How To Be a Gender Affirming Trans Ally
To be a trans ally, you must be gender affirming to the transgender and non-binary people in your life. And there are many ways to be gender affirming! This little guide will help you be a better trans ally by affirming the gender of the trans people in your life, first and foremost. [This post is brought to you by transmasculine non-binary person, Jess!]
Use their name and pronouns
Using your trans friend’s new name and pronouns is the most basic thing a trans ally can do. I’m lucky enough to feel comfortable using a name that most people have used all my life (Jess). But when someone does revive my deadname (a longer version of the nickname, Jess, you can probably guess it), it does throw me off guard.
(Note: A “deadname” refers to the name a transgender person was born with and no longer uses.)

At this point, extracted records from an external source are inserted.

Below is a small trained network, with its code and all its weights. Each question gives an input and a target symbol and asks what happens when units are switched off, that is, made to give their printed mean instead of their output.

import numpy as np


def w(rows, s, z=0):
    codes = np.array(rows[::2]) - 128.0
    scale = np.full(codes.shape[1], s)
    scale[-1] = z or s
    return codes * scale


def softmax(a):
    e = np.exp(a - a.max(-1, keepdims=True))
    return e / e.sum(-1, keepdims=True)


def log_softmax(a):
    a = a - a.max(-1, keepdims=True)
    return a - np.log(np.exp(a).sum(-1, keepdims=True))


def net(x, mask):
    ids = ['αβγηλξτ'.index(c) for c in x.split()]
    T = len(ids)
    res = E[ids] + P[:T]
    u = 0
    for l in range(3):
        r = res
        for j in range(2):
            rows = slice(4 * j, 4 * j + 4)
            q, k, v = (r @ M[l][rows].T for M in (Q, K, V))
            z = softmax(np.where(np.tri(T) > 0, q @ k.T / 4**0.5, -1e9)) @ v
            o = O[l][rows]
            res = res + np.where(mask[u + j], z, o[:, -1]) @ o[:, :-1]
        u += 2
    return log_softmax(res[-1] @ U[:, :-1].T + U[:, -1])


Q, K, V, O = {}, {}, {}, {}
E = w([
[226,144,158,153,70,163,124,72,172,102,40],'α',
[130,130,120,58,138,62,88,82,203,97,154],'β',
[158,52,209,149,132,105,166,98,119,148,181],'γ',
[79,2,89,137,162,174,93,160,127,115,80],'η',
[145,158,4,113,165,165,122,110,163,191,136],'λ',
[103,127,144,121,215,115,192,115,82,29,107],'ξ',
[141,121,89,115,102,124,159,207,99,137,133],'τ',
],0.013)
P = w([
[166,52,107,129,168,59,140,161,128,220,111],'0',
[103,145,87,206,86,49,81,102,48,128,123],'1',
[160,96,138,114,160,95,176,169,173,190,133],'2',
[172,88,134,80,114,185,72,100,79,132,170],'3',
[104,142,174,120,138,131,172,151,180,164,102],'4',
[165,88,54,233,130,91,68,130,146,68,159],'5',
[75,169,182,110,125,153,190,129,193,140,65],'6',
[199,67,86,61,118,195,80,71,73,93,173],'7',
[54,186,177,106,113,170,212,106,204,111,2],'8',
[179,79,58,218,154,139,38,125,162,33,156],'9',
],0.011)
Q[0] = w([
[143,177,224,23,129,124,197,186,185,214,85],'L0H1',
[108,142,99,250,143,2,151,157,189,133,81],'L0H1',
[159,92,111,31,108,99,141,71,114,154,69],'L0H1',
[69,161,153,94,66,64,175,164,101,217,114],'L0H1',
[33,179,140,98,214,33,137,140,54,55,173],'L0H2',
[129,14,217,143,202,93,200,138,78,33,107],'L0H2',
[117,68,11,102,213,153,105,121,132,103,128],'L0H2',
[217,65,158,79,146,64,30,16,240,68,161],'L0H2',
],0.01)
K[0] = w([
[74,177,151,139,86,97,125,128,162,163,105],'L0H1',
[128,116,173,7,143,185,162,125,161,174,119],'L0H1',
[121,133,101,153,143,95,119,168,217,106,154],'L0H1',
[54,156,180,148,148,139,170,180,159,166,89],'L0H1',
[81,153,131,91,215,105,190,159,83,68,150],'L0H2',
[110,51,197,167,169,121,140,119,75,81,147],'L0H2',
[77,101,36,119,188,158,84,90,109,128,123],'L0H2',
[128,112,146,107,153,74,88,25,169,123,125],'L0H2',
],0.014)
V[0] = w([
[63,3,138,103,42,162,82,127,177,146,92],'L0H1',
[58,95,135,132,204,160,142,99,129,150,86],'L0H1',
[100,82,124,183,146,174,87,58,154,149,162],'L0H1',
[123,109,106,120,2,103,99,174,159,230,127],'L0H1',
[133,66,100,127,97,129,66,199,142,165,105],'L0H2',
[82,149,150,92,112,127,159,87,215,116,33],'L0H2',
[127,182,162,108,108,135,141,90,188,122,95],'L0H2',
[107,111,144,186,175,199,204,139,125,104,76],'L0H2',
],0.0065)
O[0] = w([
[195,227,175,154,214,126,130,185,32,95,180,191],'L0H1',
[164,199,189,75,114,87,98,171,141,171,81,125],'L0H1',
[164,235,135,56,80,147,193,195,112,39,150,145],'L0H1',
[117,115,143,168,252,117,201,129,56,85,127,127],'L0H1',
[156,181,140,118,146,79,229,109,110,50,148,159],'L0H2',
[131,90,112,143,255,74,119,143,82,200,137,174],'L0H2',
[112,44,100,135,222,159,100,95,82,183,170,109],'L0H2',
[200,109,106,95,72,53,91,162,166,205,170,7],'L0H2',
],0.0052,0.0022)
Q[1] = w([
[152,177,212,19,142,48,217,118,171,204,130],'L1H1',
[114,58,98,127,166,164,88,152,176,55,179],'L1H1',
[185,180,132,129,176,7,210,107,207,153,107],'L1H1',
[68,170,155,201,63,254,111,121,70,43,135],'L1H1',
[140,133,70,181,160,101,147,141,130,217,140],'L1H2',
[81,80,188,140,65,139,29,133,51,42,73],'L1H2',
[214,119,159,150,95,67,126,146,148,219,170],'L1H2',
[107,143,208,167,65,145,43,47,65,70,149],'L1H2',
],0.0076)
K[1] = w([
[12,197,162,146,130,125,185,182,185,198,63],'L1H1',
[116,113,121,148,109,180,105,65,149,25,203],'L1H1',
[62,156,180,77,196,212,165,153,216,170,57],'L1H1',
[196,35,110,152,70,99,93,159,89,146,210],'L1H1',
[131,185,108,148,177,120,145,159,184,213,82],'L1H2',
[160,122,117,147,54,84,45,81,40,1,186],'L1H2',
[254,137,117,216,59,168,188,147,166,225,139],'L1H2',
[216,132,126,118,66,89,55,20,69,43,217],'L1H2',
],0.0072)
V[1] = w([
[147,37,199,159,88,184,135,33,111,167,100],'L1H1',
[130,142,185,164,147,180,223,116,138,170,22],'L1H1',
[21,104,227,139,145,124,241,193,205,160,65],'L1H1',
[19,182,145,159,81,115,225,88,85,105,68],'L1H1',
[175,112,172,71,126,63,194,123,195,123,110],'L1H2',
[92,149,82,123,114,94,207,86,53,193,140],'L1H2',
[138,191,95,153,39,238,55,116,83,184,196],'L1H2',
[95,253,143,73,134,157,119,28,166,61,95],'L1H2',
],0.004)
O[1] = w([
[103,161,93,83,161,143,220,194,105,37,101,106],'L1H1',
[52,185,176,94,38,85,198,83,221,86,122,117],'L1H1',
[178,250,162,37,84,105,135,73,191,172,80,110],'L1H1',
[89,181,254,49,132,155,23,122,130,114,67,99],'L1H1',
[83,132,124,139,100,168,249,78,234,136,167,179],'L1H2',
[57,98,166,196,115,161,88,153,110,207,152,124],'L1H2',
[159,75,138,70,184,88,62,97,25,67,159,3],'L1H2',
[131,103,177,98,178,206,69,177,146,24,70,154],'L1H2',
],0.0041,0.0045)
Q[2] = w([
[172,36,39,147,154,64,111,173,77,126,105],'L2H1',
[122,121,180,133,170,150,86,144,104,177,135],'L2H1',
[197,217,159,151,159,6,119,126,64,146,127],'L2H1',
[124,137,150,151,162,220,157,142,174,69,51],'L2H1',
[137,143,73,159,158,28,95,71,57,101,126],'L2H2',
[78,107,196,22,116,230,139,80,43,201,180],'L2H2',
[47,119,131,254,151,47,127,232,181,141,140],'L2H2',
[211,80,107,62,168,240,57,89,116,21,197],'L2H2',
],0.0079)
K[2] = w([
[178,53,99,139,144,92,120,180,111,154,186],'L2H1',
[116,107,139,110,122,136,178,160,138,173,100],'L2H1',
[196,166,141,110,159,51,160,104,111,155,145],'L2H1',
[114,158,141,149,104,217,101,133,84,69,59],'L2H1',
[189,132,128,113,108,144,180,124,167,150,182],'L2H2',
[113,173,142,246,113,29,108,159,153,140,98],'L2H2',
[105,79,141,49,129,181,167,151,78,179,80],'L2H2',
[185,120,63,159,77,114,90,108,102,73,172],'L2H2',
],0.011)
V[2] = w([
[95,120,175,120,127,119,146,121,167,170,160],'L2H1',
[106,133,112,136,124,92,56,110,50,126,132],'L2H1',
[116,158,135,65,166,90,160,137,138,121,85],'L2H1',
[93,124,82,107,90,118,111,162,107,145,161],'L2H1',
[146,65,244,121,106,122,157,99,91,162,188],'L2H2',
[223,135,112,185,71,210,148,98,89,150,91],'L2H2',
[87,182,105,99,130,160,160,67,154,178,254],'L2H2',
[72,116,103,133,64,133,137,249,101,156,221],'L2H2',
],0.0067)
O[2] = w([
[144,108,76,118,131,139,112,131,120,116,85,97],'L2H1',
[101,161,126,129,58,183,126,61,164,62,136,56],'L2H1',
[182,84,109,135,120,174,135,113,151,157,146,157],'L2H1',
[166,123,167,121,131,145,135,115,145,91,94,73],'L2H1',
[177,107,46,42,108,160,127,122,56,121,66,61],'L2H2',
[63,135,126,6,165,25,166,84,158,164,107,84],'L2H2',
[146,110,127,136,95,255,183,73,184,84,91,142],'L2H2',
[233,107,150,146,188,122,103,118,195,168,37,2],'L2H2',
],0.0072,0.0038)
U = w([
[125,115,115,102,56,103,53,127,155,144,121,140],'α',
[69,222,216,122,90,136,208,90,188,76,70,210],'β',
[151,3,90,163,238,109,125,166,121,206,119,173],'γ',
[150,145,88,60,147,162,152,128,97,88,69,76],'η',
[120,115,117,192,129,180,111,139,67,106,158,90],'λ',
[170,201,166,119,163,107,111,154,119,132,136,76],'ξ',
[66,131,111,102,132,77,161,123,90,137,146,4],'τ',
],0.0079,0.0034)

Each question gives the input, a string of symbols that net reads in full, and the target symbol t.
The units are the heads (4 rows each of Q, K, V and O). Each row of codes is followed by its name. A weight is (code - 128) times the scale printed after its matrix; where a second scale follows, it is the last column's (O and U).
mask holds one flag per head, layer by layer. A switched-off head (its flag False) gives its mean, the last column of its rows in O, instead of its output. The means were averaged over made-up inputs and are rounded, as every weight is.
A unit's drop is (log p(t) with every unit on - log p(t) with that unit switched off) / (log p(t) with every unit on - log p(t) with every unit switched off).
The circuit of an input: a set's keep is (log p(t) with only the set's units on - log p(t) with every unit switched off) / (log p(t) with every unit on - log p(t) with every unit switched off). Starting from all 6 units, units are removed one at a time, each time the one whose removal leaves the highest keep (on an exact tie, the one counted first), for as long as the keep stays at least 0.8.
units of the circuit, in order: the units of the circuit, biggest drop first
unit that matters most: the unit with the biggest drop
heads that matter: for each layer, one digit per head in row order, 1 if its drop is at least 0.15 and else 0, layers parted by /
input β β β ξ λ λ η λ ξ ξ, target β: units of the circuit, in order => [L2H2]
input β λ α β, target β: heads that matter => 01 / 00 / 01
input ξ γ ξ ξ λ β α τ β β, target γ: units of the circuit, in order => [L2H2, L1H1]
input β λ β, target β: units of the circuit, in order => [L0H2, L1H2, L2H1]
input β γ β τ β β, target γ: units of the circuit, in order => [L2H2, L0H1]
input λ γ β β γ λ, target λ: heads that matter => 01 / 10 / 01
input ξ ξ ξ ξ, target α: units of the circuit, in order => [L0H1, L0H2]
input β ξ β β ξ β λ β α, target γ: heads that matter => 01 / 00 / 00
input α ξ β α λ ξ β η τ ξ, target ξ: units of the circuit, in order => [L0H1, L2H2]
input α α α τ β ξ ξ γ, target α: heads that matter => 10 / 00 / 00
input λ ξ η λ λ, target β: heads that matter => 01 / 00 / 00
input λ η α λ, target ξ: heads that matter => 11 / 00 / 01
input λ β τ λ γ, target γ: units of the circuit, in order => [L0H2, L2H2]
input ξ η γ β β λ α α γ γ, target τ: heads that matter => 00 / 00 / 01
input λ γ ξ α λ β λ β, target λ: units of the circuit, in order => [L1H1, L2H2, L0H2]
input α η λ λ η α, target β: heads that matter => 10 / 00 / 11
input τ α ξ β α γ α η, target η: heads that matter => 01 / 00 / 01
input ξ η β β, target ξ: unit that matters most => L0H1
input τ β τ α, target λ: units of the circuit, in order => [L2H2, L0H1]
input λ ξ ξ η α α, target ξ: units of the circuit, in order => [L0H1, L2H2]
input λ β λ, target β: units of the circuit, in order => [L0H2, L2H2]
input β λ η λ τ β ξ β β β, target λ: unit that matters most => L1H1
input η β β β β ξ γ, target γ: heads that matter => 01 / 00 / 10
input β ξ α ξ β γ β λ ξ τ, target β: units of the circuit, in order => [L2H2, L0H2]
input β β ξ ξ ξ α β α η, target γ: heads that matter => 00 / 00 / 01
input ξ β τ ξ β ξ, target α: heads that matter => 11 / 00 / 00
input ξ ξ λ ξ α ξ α λ, target α: units of the circuit, in order => [L0H1]
input γ β η λ γ ξ, target β: heads that matter => 00 / 00 / 01
input α λ β α β λ, target τ: heads that matter => 00 / 00 / 01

Pronouns are also important. I’ve been using they/them pronouns for a few years now. I always remember the first time someone in my life used my new pronouns. When close friends and family first began embracing my new pronouns, it made me feel real. It was pivotal for my gender journey and self-confidence.
Reminders:
- Don’t use a trans person’s deadname or old pronouns even when talking about them in the past. It is gender affirming to use their new name and pronouns in reference to the past even before they transitioned.
- If you mistakenly use the wrong name or pronouns, don’t overly apologize. Quickly correct yourself by using their correct name and/or pronouns and move on.
Use gender affirming compliments
When complimenting how your trans friends look, think about how those compliments can be gender affirming.
My wife and I spent a weekend with our transmasculine non-binary friend and their girlfriend. Their girlfriend always called them a “king” when they looked great, and they visibly beamed from it.
When I tried on each piece of my wedding fit, I thought about getting my suit vest tailored to fit a little more snug. My friend said, “No, I don’t think you need it tailored. It fits more masculinizing this way.” And while I agreed, I worried that others would think the vest didn’t look good because it was slightly big. But this one little comment boosted my confidence and I felt very assured in my gender and in the way I looked.
Small comments that uplift your trans friends while being sensitive and assuring about their gender can make the world of a difference.
Check in with what language is gender affirming for your friend
Another way to be gender affirming is to check in with what your trans friends are comfortable with. This can be especially important in the beginning of their transition and gender journey. As trans people become more comfortable with their gender and gender expression, their pronouns, titles, and informal pet names can also change and adapt. Check-ins are great to keep up with this!
When I went through the hardest parts of figuring out my gender, I found check-in templates on Twitter. Trans and non-binary people I followed posted these templates with updates about what they were comfortable with. The check-ins help allies know what words to use for their friends, and in turn, they help trans people feel affirmed in their gender.
While trans people get comfortable within themselves, it’s likely that some words they used to be okay with now make them uncomfortable. Words and adjectives have very gendered meanings in society. That is not a trans person’s fault. They did not construct society’s perception of gender, but are subjected to it.
Trans men might not like to be described as “beautiful.” Trans women might not be okay with friends referring to them as “dude.” Checking in with your trans friends is a good idea to make sure you use words that are gender affirming.
Remember every trans person is different
Lastly, it’s important for trans allies to remember that all transgender people are different. There is no one right answer; there is no one single approach. Try your best to balance educating yourself (like reading this post!) and maintaining open conversations between your trans friends. That way, you’re getting a baseline for how to be gender affirming and allowing nuance for each trans person.
Remember that when a trans person shares their identity, their name, their pronouns, their transition, they are inviting you into their journey. It is an invitation for you to show up for them. How you move forward with their trans identity can make or break a relationship. Stay open, compassionate, and remind yourself to be gender affirming at any opportunity.